Koichiro NIINUMA Pittsburgh, PA, United States

Heng YU Pittsburgh, PA, United States

Laszlo JENI Pittsburgh, PA, United States

Joel JULIN Pittsburgh, PA, United States

Zoltán Ádám MILACSKI Pittsburgh, PA, United States

Assignees:

FUJITSU LIMITED Kawasaki-shi, Japan

Carnegie Mellon University Pittsburgh, PA, United States

Applicant:

Fujitsu Limited Kawasaki-shi, Japan

Drawings (4 of 7)

Smart overview of the Invention

A method for avatar control involves the manipulation of rays associated with dynamic objects using neural networks. Initially, a ray linked to a dynamic object is deformed at a specific time through a first neural network and a latent code, resulting in a deformed ray. This deformed ray is then processed to obtain a hyperspace code by inputting it into a second neural network, along with the original ray and the time parameter.

Sampling and Combining Data

The next step includes sampling multiple points from the deformed ray. These sampled points are combined with the hyperspace code to create a comprehensive network input. This combined input is then fed into a third neural network, which generates RGB values necessary for rendering images of a three-dimensional scene that represents the dynamic object at a later time.

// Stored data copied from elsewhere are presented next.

In the rows, 128 means zero.
One turn moves every row onto another: examples first, then more rows asked
Zos: [110 158 111 123 124 111 138 143 137  78 159 122]
lebol: [ 98 136 107 162 132 114 154 148 115 130 162 127]
leziz: [125 129  83 115 128  98 119 132 129 149 116 103]
pez: [106 150 140 144 126 135 143 132 141  82 160 157]
Guv: [143 108 149 105 139 131 111 115 155  87 114 130]
mefut: [137 131  94  98 148 107 141 109 168 118 133 148]
fakep: [102 149 132 165 122 135 145 146 113  99 155 125]
Zutok: [117 119 114 167 130 134 136 127 111 167 118 125]
zodo: [128 120 123 151 149 143 158 106 151 137 136 171]
Bot: [149 124 101 116 127  89 108 131 126 143 119 105]
gadiv: [103 137 113 154 140 117 165 136 137 115 169 149]
zim: [124 165  90 125 102 135 156 126 124  97 136 154]
mizu: [142 101 149 112 127 127 108 110 144 124 101 105]
fofo: [120 145 107 138 122 138 174 113 126 124 156 165]
dop: [137 100 165 139 137 152 119 114 140 102 113 140]
megot: [117 162  93 142  94 138 150 133 106 113 129 140]
Delab: [119 162 100 142  98 144 157 125 115 105 134 157]
zat: [106 143  99 129 140 101 155 140 145 105 169 136]
duno: [148  98 142 110 141 128 107 112 150 108 101 123]
rede: [142 112 128 168 128 123 124 129 106 162 120 123]
berug: [141  93 152 137 136 141 107 117 132 125  97 118]
Mavof: [140  96 156 126 128 136 112 110 137 132 102 109]
fir: [121 167  86 125  94 128 147 132 116 104 129 139]
Zoka: [138 108 140 108 125 121  96 129 134 103 104 100]
goro: [109 158 118 112 121 109 127 140 144  77 155 131]
zosum: [147  94 153 129 143 141 113 109 148 114 103 134]
Pasu: [109 153 129 145 131 132 152 136 137  80 162 144]
roba: [137  87 106  97 116 114 127 118 119 134 100 121]
Gen: [101 142  92 135 130  98 144 150 125 121 162 115]
les: [100 156 118 134 107 110 116 154 115 102 143 107]
Fabuf: [152 112 139 155 148 134 144 107 142 133 135 169]
Vabam: [132 100 155 143 125 141 103 129 118 118 101 107]
bepe: [161 122 113 103 146 100 130 110 161 115 135 149]
nuruk: [124 153  85 103 118 112 161 116 135 114 155 147]
Niri: [112 144 102 153 107 134 161 127  99 146 146 137]
ripos: [131  80 121 129 117 134 136 116 106 147 100 132]
notav: [117 151  82 117 105 110 146 133 109 135 145 119]
Vesa: [145  99 152 110 134 130 113 102 154 117 106 120]
tufiv: [139  81 128 124 128 141 149 103 127 130 109 159]
gez: [ 98 147 139 167 113 138 133 145 111 107 148 131]
sela: [103 155 113 143 116 116 131 155 114  97 151 105]
Nik: [144  88 113  92 128 120 141 105 139 119 109 149]
mimen: [142  97 161 126 134 141 117 103 148 123 106 123]
foge: [143  97 141 119 135 126  99 121 135 120  97 108]

tufiv moves to ripos
nuruk moves to fofo
mimen moves to Mavof
Where do these go?
rede moves to Bot
leziz moves to mefut
Delab moves to megot
pez moves to gez
fakep moves to sela
zosum moves to berug
Zoka moves to Guv
lebol moves to Gen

Advancements in Machine Vision

Recent advancements in machine vision have allowed for improved representation of 3D objects derived from 2D images. Traditional methods often struggled with dynamic objects due to increased computational complexity and longer processing times. The current approach aims to streamline this process, enabling faster rendering and more accurate representations of dynamic objects compared to static ones.

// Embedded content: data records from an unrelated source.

Look-ups in named tables: a row name and a column name give one cell, copied from the table.

Table rik
|  | tokod | norifi |
|---|---|---|
| beseve | 501 | 514 |
| ser | 240 | 716 |
| zunate | 592 | 413 |
| kep | 159 | 770 |
| rak | 414 | 590 |
| kivog | 634 | 344 |
| kitofem | 330 | 652 |
| bel | 673 | 229 |
| koz | 675 | 161 |
| dobak | 549 | 463 |

norifi of kivog = 344
norifi of ser = 716
norifi of dobak = 463
norifi of beseve = 514
tokod of ser = 240
norifi of kitofem = 652
tokod of dobak = 549
norifi of zunate = 413
tokod of kivog = 634
tokod of zunate = 592
norifi of rak = 590
norifi of koz = 161
tokod of beseve = 501

potad.tsv
	gug	faz	rarir	vurazut	lika	torotal	sidiz	fiz
fab	93	-686	986	-296	-125	-321	296	-16
bem	-119	379	-965	507	-125	141	-182	31
guk	-76	-686	11	507	-708	-475	296	-204
loz	135	-420	986	-497	70	-167	176	-63

torotal of guk: -475
rarir of fab: 986
fiz of guk: -204
lika of bem: -125
gug of guk: -76
fiz of bem: 31
faz of fab: -686
lika of loz: 70
sidiz of bem: -182
rarir of loz: 986
rarir of guk: 11
vurazut of bem: 507
vurazut of loz: -497
vurazut of guk: 507
vurazut of fab: -296

dos
         seb  fami  segekun  zufi
nibap    -50   -17      -31    -8
nipo     -55    50       -8   -40
tuma     -15   -41        9     2
kor       29    -7       -5    -4
rog      -43    -5      -57   -39
nogute   -23   -43       16     6
numadi    11   -14       25   -18
rufon     -4   -27      -35   -43
mapepo   -31    13       -9   -37
kezoz     14    -4        9   -21
doporok  -36   -16        2    21
mimu     -51    49      -28   -38
lepi     -51    -6      -56   -43

kezoz, seb -> 14
kezoz, segekun -> 9
doporok, zufi -> 21
nipo, segekun -> -8
tuma, zufi -> 2
rufon, segekun -> -35
rog, segekun -> -57
nibap, zufi -> -8
nogute, seb -> -23
nipo, zufi -> -40
kor, segekun -> -5

debero
         buved  gugama
zonik       60     110
laru       165      55
lupob       86      75
sezi       184      61
big         53     137
moda       141      52
gizufin    231     184
kot        128      55
fuz        201      70

gugama of gizufin: 184
buved of big: 53
gugama of sezi: 61
buved of gizufin: 231
gugama of fuz: 70
gugama of laru: 55
buved of zonik: 60
gugama of zonik: 110
gugama of kot: 55
buved of moda: 141
gugama of lupob: 75
gugama of big: 137
buved of lupob: 86

poparuk =
         vela  muv  gasa  zev  mibiv  vezol
gumem      13  156   151  136    161     26
felume     91   97   111  103     99    100
mos       132  104    91  106     78     77
nir        91   96    88   95     98     94
sumodu     86  105    77  126    112    106
rurulo     93   90    88  108     44    105
pizono    216  131    96  114     36     67
gafali     89   99    66  119    100    108
nodivun   104   85    70   98     90     98
taliso     71  120    83   94     62     99

pizono, muv => 131
sumodu, vela => 86
nodivun, gasa => 70
rurulo, zev => 108
taliso, vela => 71
felume, muv => 97
pizono, vela => 216
mos, vela => 132
felume, vezol => 100
gumem, gasa => 151
nodivun, vezol => 98
felume, gasa => 111
pizono, zev => 114
gumem, zev => 136
mos, zev => 106
gumem, mibiv => 161
Row with the largest mibiv: gumem

Table kifed
cols = bekolan, tarame, nete, kanek, levape
ven: [176, 79, 164, 157, 89]
valar: [159, 152, 59, 133, 120]
zuz: [115, 128, 76, 90, 145]
tofi: [167, 126, 82, 126, 83]
tipofu: [139, 116, 147, 163, 115]
foze: [111, 194, 122, 143, 156]
begoka: [22, 1, 140, 28, 234]
masag: [100, 113, 74, 109, 144]
gagep: [89, 100, 154, 121, 199]
piv: [60, 42, 94, 63, 203]

gagep, tarame: 100
begoka, levape: 234
zuz, tarame: 128
gagep, levape: 199
ven, levape: 89
tofi, bekolan: 167
ven, tarame: 79
begoka, bekolan: 22
Row with the largest kanek: tipofu

Table dop
           mab    pid  gitume    pap   veke    kup    nes  mupalil  piluv
gumazon  -1408   2324   -1050    286  -4050    272   -624     1102   -316
baribi   -1746  -1822   -3218   1694   1790  -1218   1025    -5184  -4070
sived      258    948     271   5275  -8499  -3350   3180    -4549  -3984
salogot   -503  -3903     253  -1944  -2014  -2579  -1286    -3072  -2883
ruri     -4087   3521   -1723  -2533  -2832    231    -31      500   2371
boz      -1448   -290   -1576  -2042  -2735     36  -1359     1032  -1170
gilutal  -1772  -2987   -3573    768   3735   -685    105    -7022  -4761
sefoma    3339  -2508    -783  -2839    613  -1465  -1867     2318  -4848
dipeb     -528   -529    -654   1128  -2972  -2635   1213    -2089  -2933
bufozup  -3843  -2283     -72  -1948   -935    684  -2592    -1720    537

sefoma, mupalil: 2318
gilutal, veke: 3735
sefoma, pid: -2508
sefoma, nes: -1867
boz, pid: -290
bufozup, veke: -935
dipeb, pid: -529
baribi, mab: -1746
gumazon, kup: 272
ruri, gitume: -1723
sived, piluv: -3984
salogot, mupalil: -3072
gumazon, nes: -624
gumazon, gitume: -1050
gumazon, mupalil: 1102
sived, kup: -3350
boz, mab: -1448
gumazon, veke: -4050
bufozup, kup: 684

Table dosi
columns: luvan, niz, rof, lov, far, bizad, nuf, guzuv
gik: [47, 56, 67, 34, 46, 58, 28, 41]
neduv: [35, 42, 54, 48, 58, 46, 31, 41]
sof: [75, 45, 57, 46, 51, 59, 47, 59]
pover: [86, 27, 29, 71, 65, 57, 89, 49]
tonenuv: [42, 44, 43, 51, 44, 55, 32, 38]
fop: [82, 38, 58, 51, 62, 80, 32, 42]
kivam: [62, 52, 59, 34, 48, 57, 50, 52]
doz: [18, 62, 18, 10, 43, 28, 62, 41]
dukepi: [11, 42, 40, 73, 40, 39, 27, 25]
govolam: [54, 31, 69, 67, 45, 69, 8, 28]
gav: [34, 70, 42, 20, 50, 42, 48, 48]
padutal: [48, 37, 61, 67, 53, 67, 16, 26]

bizad of tonenuv: 55
far of dukepi: 40
rof of sof: 57
bizad of neduv: 46
luvan of neduv: 35
nuf of sof: 47

liku:
|  | buz | tuno | nagut | benetuk | bilip | puz |
|---|---|---|---|---|---|---|
| sep | -1707 | -1111 | -679 | 87 | -1177 | -2355 |
| muket | -265 | 320 | -2454 | 8 | 6035 | 1080 |
| sumonir | -1306 | -1114 | -306 | -1768 | 843 | 587 |
| muvim | -5195 | 4393 | 712 | 132 | -219 | -370 |

tuno of sumonir: -1114
nagut of muket: -2454
benetuk of sumonir: -1768
benetuk of muket: 8
benetuk of sep: 87
puz of muvim: -370
puz of sumonir: 587
buz of sep: -1707
bilip of muket: 6035
puz of muket: 1080
tuno of sep: -1111
benetuk of muvim: 132
tuno of muket: 320
bilip of muvim: -219
nagut of muvim: 712

dos:
	kavi	pufefes	vizer	luvelu	pur
zoku	2.045	4.875	-4.188	-4.605	2.659
sol	-2.657	7.115	0.882	-0.432	2.189
nuzunes	-2.052	6.870	-0.164	-1.140	-5.840

nuzunes, kavi: -2.052
nuzunes, pufefes: 6.870
zoku, pufefes: 4.875
nuzunes, pur: -5.840
sol, vizer: 0.882
zoku, vizer: -4.188
sol, kavi: -2.657

mil.csv
,kimagi,mas,lar,nufu,gaf,vemopoz,fami,soreb
mavaso,96,100,100,113,146,107,157,222
tam,108,198,198,111,208,192,156,145
kenamu,118,50,50,122,170,61,147,70
mos,97,185,185,108,124,194,174,153
litafe,126,153,153,128,55,139,126,166

What is the kimagi of mos in mil?
97
What is the nufu of mos in mil?
108
What is the nufu of kenamu in mil?
122
What is the mas of mavaso in mil?
100
What is the mas of kenamu in mil?
50
What is the lar of litafe in mil?
153
What is the fami of mos in mil?
174
What is the soreb of kenamu in mil?
70
What is the fami of tam in mil?
156
What is the vemopoz of litafe in mil?
139
What is the vemopoz of kenamu in mil?
61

Application of Hyperspace Representation

The concept of hyperspace is crucial in this method, representing multiple dimensions, including time and radiance. By converting 3D rays into higher-dimensional representations, the system can accommodate topological variations in dynamic objects. This allows for more realistic renderings, particularly for complex features such as human facial expressions, enhancing the overall visual output.

Neural Network Configuration

The implementation involves three distinct neural networks, each serving specific functions within the process. The first two networks are typically shallow feedforward networks designed to handle the initial deformation and hyperspace coding. The third network processes the combined data to produce final RGB values for rendering. This structured approach facilitates efficient computation and accurate visual representation of avatars based on dynamic objects.